For Immunohistochemistry/Immunofluorescence:

• Fixation: 4% paraformaldehyde is recommended for preserving SNX14 epitopes

• Antigen retrieval: May be necessary for formalin-fixed tissues

• Blocking: Include avidin/biotin blocking steps to reduce endogenous biotin interference

• Signal amplification: Consider tyramide signal amplification for low-abundance detection

• Colocalization markers: Include markers for endosomal compartments (for trafficking studies) or G-protein signaling components (for signaling studies)

For Flow Cytometry:

• Permeabilization: Required for intracellular SNX14 detection

• Titration: Determine optimal antibody concentration to minimize background

• Multiparameter analysis: Consider combining with markers for neuronal subtypes or activation states

The choice of detection method should be informed by the specific subcellular localization being investigated, as SNX14 shows dynamic trafficking between cytoplasmic punctate structures (endosome-like) and plasma membrane upon 5-HT stimulation .

How does SNX14 regulate 5-HT6 receptor trafficking and signaling?

SNX14 functions as a dual negative regulator of 5-HT6 receptor through two distinct mechanisms:

Mechanism 1: Receptor Trafficking Regulation

• SNX14 accelerates the internalization and degradation of 5-HT6R through its RGS-PX domain

• Expression of the RGS-PX domain decreases both total and surface 5-HT6R levels

• This effect is specific to 5-HT6R and not observed with other receptors like β2AR

• The phosphoinositide-binding property of the PX domain is essential for this function, as ΔPX mutants fail to induce 5-HT6R internalization

• Upon 5-HT treatment, endogenous SNX14 is recruited to the plasma membrane

• TIRF microscopy reveals that SNX14 and 5-HT6R are co-internalized following 5-HT stimulation

Mechanism 2: G-protein Signaling Inhibition

• Despite containing an RGS domain, SNX14 does not possess GAP activity for Gαs

• Instead, SNX14 specifically binds to activated Gαs and sequesters it

• This sequestration prevents Gαs from activating adenylyl cyclase, thereby inhibiting cAMP production

• The RGS domain of SNX14 competitively binds to the intracellular loop 3 (iL3) region of 5-HT6R, interfering with Gαs binding

• Phosphorylation of the RGS domain by protein kinase A (PKA) regulates the binding affinity of SNX14 for Gαs

These two mechanisms work in concert to comprehensively down-regulate 5-HT6R signaling: SNX14 both reduces receptor availability at the cell surface and attenuates downstream signal transduction from remaining receptors.

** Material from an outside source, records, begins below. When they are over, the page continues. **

One turn moves every row onto another: examples first, then more rows asked
q_232: [ 12.3 -17.6  -1.8   0.9  -0.5  10.2  12.5  10.6  -6.5  -2.5 -15.3  18.0
 -16.2]
q_473: [-14.3   2.8  20.2  12.7  -1.0   7.9   1.4 -13.2 -17.8  -1.5 -10.6   1.7
 -15.0]
q_438: [ -6.1 -13.8  -9.7  16.7   0.5  18.3  11.9   9.5 -16.6   1.0 -15.3  21.7
 -10.3]
q_591: [ -6.4   3.2  13.4  16.7 -22.1   3.6  -8.0  -8.3 -14.8   8.5  -8.1  -0.2
  12.6]
q_156: [  2.2  -5.3  -6.5  36.4  -5.4  -0.8   5.4  14.4 -29.9  10.6  -7.3  -1.2
  -7.1]
q_450: [  7.6   1.0   4.8  26.0  -1.8   0.0  10.6   8.0 -29.7  13.3  -4.0 -15.1
 -17.4]
q_551: [ 8.9 12.9  6.8 -4.0  2.8 12.7  2.5 -5.1 -7.8 -2.2 -4.9  3.2 14.9]
q_588: [ 19.7  10.7  -3.3  -0.4   4.4  12.5   9.8   6.9 -11.8   4.0  -2.7  -1.2
  13.7]
q_756: [ 15.5  -4.2  -7.9  19.4 -17.8   9.3   7.7  15.3 -19.6  20.5  -6.1  -5.3
   8.8]
q_640: [-18.9  -2.8   9.7  26.9  -7.1   2.3  -4.7  -7.4 -20.2  -2.9 -11.4  11.2
  -4.7]
q_464: [  4.4 -12.6  -5.3  -6.8   3.9   4.8   3.7  -2.9  -0.6   1.0 -15.6  17.7
 -13.3]
q_82: [  3.0  -8.8  -3.1   4.2   6.2  22.4  20.2   6.4 -16.1   5.7 -12.9   8.1
 -20.9]
q_722: [  0.5  -9.3  -3.3   0.5 -13.6  24.3   7.7   2.3  -5.9   7.4 -14.9  17.4
   6.8]
q_794: [ -4.7  -4.4  21.9  11.4 -10.1  -8.3  -6.8 -10.6  -9.4  -8.0 -10.6   7.3
  -9.8]
q_938: [ 21.2  -8.3 -11.5  13.2  -0.6 -11.3   5.4  13.8 -15.1  14.5  -6.5  -6.5
 -12.4]
q_997: [ 20.1  -7.6   3.5  23.0  -9.4 -12.9   4.5  15.6 -21.4   7.9  -4.7  -8.4
 -12.3]
q_472: [ -1.2   0.2  11.5  11.5  -5.4 -18.7 -12.6 -12.2  -9.6   3.6  -9.2  -1.4
  -7.1]
q_533: [ 15.9  16.5   7.0   6.7   0.3   2.5   1.2   0.2 -15.4   3.9  -0.8  -8.0
  16.3]

q_533 -> q_551
q_938 -> q_472
q_794 -> q_232
Now these:
q_82 -> q_450
q_756 -> q_591
q_156 -> q_640

One turn moves every row onto another: examples first, then more rows asked
q_100: [ -8.0  -0.9 -33.4  -1.7  -6.1  -6.1  -3.7  -4.9 -11.3   2.5   3.2  -2.4
   5.0   1.4   4.7   0.1]
q_339: [ -6.7  -6.5  20.2   9.1  -7.4   0.6   2.8   0.4  -0.7  -5.6 -11.0  18.1
  -2.9  -5.2 -17.6   6.9]
q_779: [ -7.9   7.2   5.8  25.6   8.6  -7.5   5.0  -0.5  -4.9   8.3  -4.2   4.7
   9.6 -10.7   9.4   6.4]
q_4: [15.8 -9.4 18.2 -8.7  1.4  8.4 14.5  3.6 -2.5 -6.7  0.6 -4.9 16.6  3.8
  3.7  0.9]
q_980: [ 14.2 -10.6 -12.7  13.6 -22.2   7.4  10.2  -1.4 -10.4   5.1   5.2   3.1
   1.5   4.8  -7.4 -12.1]
q_268: [ -5.0  -5.9 -12.5  10.4  -6.3   7.7  11.5   7.2   5.4  12.5   8.2  15.1
  -4.0  11.2 -10.2 -10.2]
q_455: [  3.8   2.8   6.4 -15.3   6.6  -3.6  -4.4  -4.3  -2.3  15.0  20.8  -8.1
   1.6  14.7 -12.8   1.6]
q_470: [  4.6  -4.8  -6.9  -1.5  13.5   7.2  -6.0  -3.8 -13.5 -13.1 -13.9  -9.3
  -8.7 -11.8   1.2   4.7]
q_702: [  1.9   4.1   6.2  10.9   3.0   2.0 -11.2   5.3 -16.3  16.5  12.3  -6.7
  20.1   9.0  -8.1  -1.5]
q_786: [ -0.1  -8.6  16.7  -5.5  -0.9 -10.8   1.2 -12.4  -6.9 -12.0 -17.0 -11.4
   0.7  -4.1   0.7  10.6]
q_932: [  4.2   6.5  -5.7  -5.2  -7.7  -4.9  -5.0  -0.2   0.8  21.4  10.3  -8.1
  -2.6 -16.8  14.9  -5.4]
q_795: [ 15.0   7.3   7.5   4.2   3.5   2.9  -4.6 -15.3   0.1  12.0  17.7  -8.2
  16.4   2.3  -7.2   8.9]
q_254: [-12.7 -10.9  -5.7   5.7  -0.3   5.9   4.0  -6.8  -4.0  -1.3  -9.9  25.3
  -0.7  -7.3  -9.2  -2.0]
q_630: [-11.2  -9.7 -28.5   2.8 -13.1  -3.1  -5.5   8.9   6.0   0.1   4.6   2.1
   6.5   0.5   3.5   2.5]
q_390: [  0.6  -5.8 -12.5   8.0 -19.8 -15.2  16.9   2.4  -2.7  -1.3  13.8 -14.1
  -7.4   4.7   0.0   4.7]
q_827: [ -5.8  -1.8   4.8   4.3 -20.2  -9.4   1.8   4.1  10.4  14.9  -3.1  19.7
   0.6  13.1  -7.9   3.7]
q_333: [ -4.2  -1.5  -0.5  -1.5 -15.8   3.7   0.0   4.1  18.7 -14.4   3.1   9.1
  19.9   8.8  -3.9   2.4]
q_435: [ -7.4  -8.1  12.8  -2.5  -6.0 -14.5  -5.9  -9.4   5.2  -2.0   7.6 -14.6
  -8.1 -11.7 -13.8  -3.5]
q_928: [  7.4   9.7  -4.4  -5.4   3.3  -6.2 -16.6  -5.7 -14.3  19.2   6.2   5.1
  13.5  11.8   5.5   8.9]
q_721: [ 26.2  -6.4  -3.1  14.5 -16.1  -4.4  -4.9  -4.8  -2.4  -8.9   9.7  12.3
  -6.8   9.6   2.4  -0.8]
q_570: [ 12.3  -3.3  -0.6   0.7  -7.1 -10.7  18.5  -3.5  -2.4  -6.8  18.5 -19.9
  -1.8   7.6  -0.7  11.1]
q_141: [  2.9  12.8 -10.6 -15.9   4.1   0.7  13.1 -13.4 -10.5   5.5  -5.6   4.8
 -12.1  -4.0   2.3  -4.9]
q_603: [  8.0  -8.7  10.6  -0.5  -6.9  -5.4  -2.4   4.9 -12.3  -6.8  -7.6  12.0
 -23.3  -3.5 -11.8  10.1]
q_329: [  7.4   9.5  16.9  -2.7  -6.6 -10.3  10.8   2.7  -3.3  12.8  12.8  -5.3
   1.7   1.1  18.8  -8.2]
q_344: [  2.7  12.1  -4.8  -1.0   3.2  -6.2 -15.2 -17.8 -15.7   7.5  17.2  -1.7
   1.0   8.6  -8.7  -9.5]
q_214: [-15.0  -3.8   1.5 -10.0   4.4   2.2   7.2  -5.2  -9.6   0.7 -19.7 -10.9
  -4.1  -8.1  -8.8   1.0]
q_892: [ 13.9 -23.2   0.3   9.9  -2.7  -3.3   7.0   4.3 -18.2  -5.6  -3.1  11.0
  -8.0  -2.5   5.5  11.9]
q_37: [ 12.3  17.6  -2.8  19.3 -11.4  -1.7   9.1  16.1  -8.3  -8.8   4.8   0.6
  -5.8   6.4   3.8  10.0]
q_135: [ -0.2   0.7   5.4   5.8   0.4  -4.8 -10.9  -2.0  10.7   4.8  17.8   1.7
  11.4  -9.1  19.2 -12.7]
q_386: [-11.6  -0.3   0.6  11.0  -1.7   5.6   2.1   2.7  13.4  -5.5   5.7   0.3
  28.1   3.3  -7.0   4.3]
q_585: [  3.7   6.6  12.7 -11.6 -16.5   0.4 -10.4  -3.3   0.5   4.3   7.5  -5.0
  10.4  -8.0   3.5 -22.3]
q_572: [ -6.5  18.3   2.8 -16.4 -13.4  -6.1  -7.2  -5.7   3.0 -10.1   0.1   0.7
  -4.1   9.0 -17.9  -1.3]
q_418: [  2.8 -26.4  -7.4   0.6  -4.9   4.3  18.1 -12.2  -6.3  -1.4  -1.0   8.9
  -2.4  -8.5  -4.6   2.3]
q_90: [ 11.4  17.7   0.1  11.1  -4.0  -1.6  -9.5  18.9 -14.7  -5.4  -3.4  -0.1
   2.6   6.7   3.7  16.0]
q_626: [ -6.7 -11.4   8.1   7.6  13.7  -1.3  13.4  -7.4 -12.6 -15.5  -8.7  -5.2
   6.4   2.9   6.4  -3.1]
q_913: [  1.4  -7.2  -3.6  -4.6   3.6  -3.0 -26.5  13.7 -15.4  -7.4  -4.6   4.9
   1.4  -1.4   7.3  -5.8]
q_272: [  6.6  22.0  -2.1  -7.1 -22.3   3.8  -2.3   2.0   1.3 -13.2  -5.9   8.0
  -4.2   6.1 -10.5   1.4]
q_546: [ 17.6  -0.4   1.9   5.3 -19.2  -1.9 -13.4   4.2  12.2   6.3  -0.4  12.2
  -9.6   0.9  -8.7  14.1]
q_399: [  8.4  17.4   8.1  -4.4   1.9   9.4  -7.3  15.5  -3.9   6.6   9.4   2.5
  -1.8  -3.6  11.1 -15.4]
q_558: [-11.6  -2.4   7.3   3.2  20.9  -3.2  -4.8   3.5  -0.3  -8.3 -14.3   2.7
  -4.3  -2.8   4.6  12.1]

q_546 -> q_827
q_435 -> q_779
Now these:
q_390 -> q_37
q_786 -> q_558
q_702 -> q_344
q_399 -> q_585
q_90 -> q_572
q_339 -> q_254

What are the recommended experimental controls when using biotin-conjugated SNX14 antibodies?

To ensure reliable and interpretable results when using biotin-conjugated SNX14 antibodies, the following controls should be implemented:

Antibody Specificity Controls:

• Genetic validation: Compare staining/detection between wild-type samples and SNX14 knockout/knockdown samples

• Peptide competition: Pre-incubate antibody with immunizing peptide (601-893AA of SNX14) to demonstrate specific binding

• Isotype control: Include a biotin-conjugated isotype-matched irrelevant antibody

• Secondary-only control: Omit primary antibody to assess background from streptavidin reagents

Sample Preparation Controls:

• Positive tissue controls: Include tissues known to express SNX14 (hippocampus, cerebellum, cortex)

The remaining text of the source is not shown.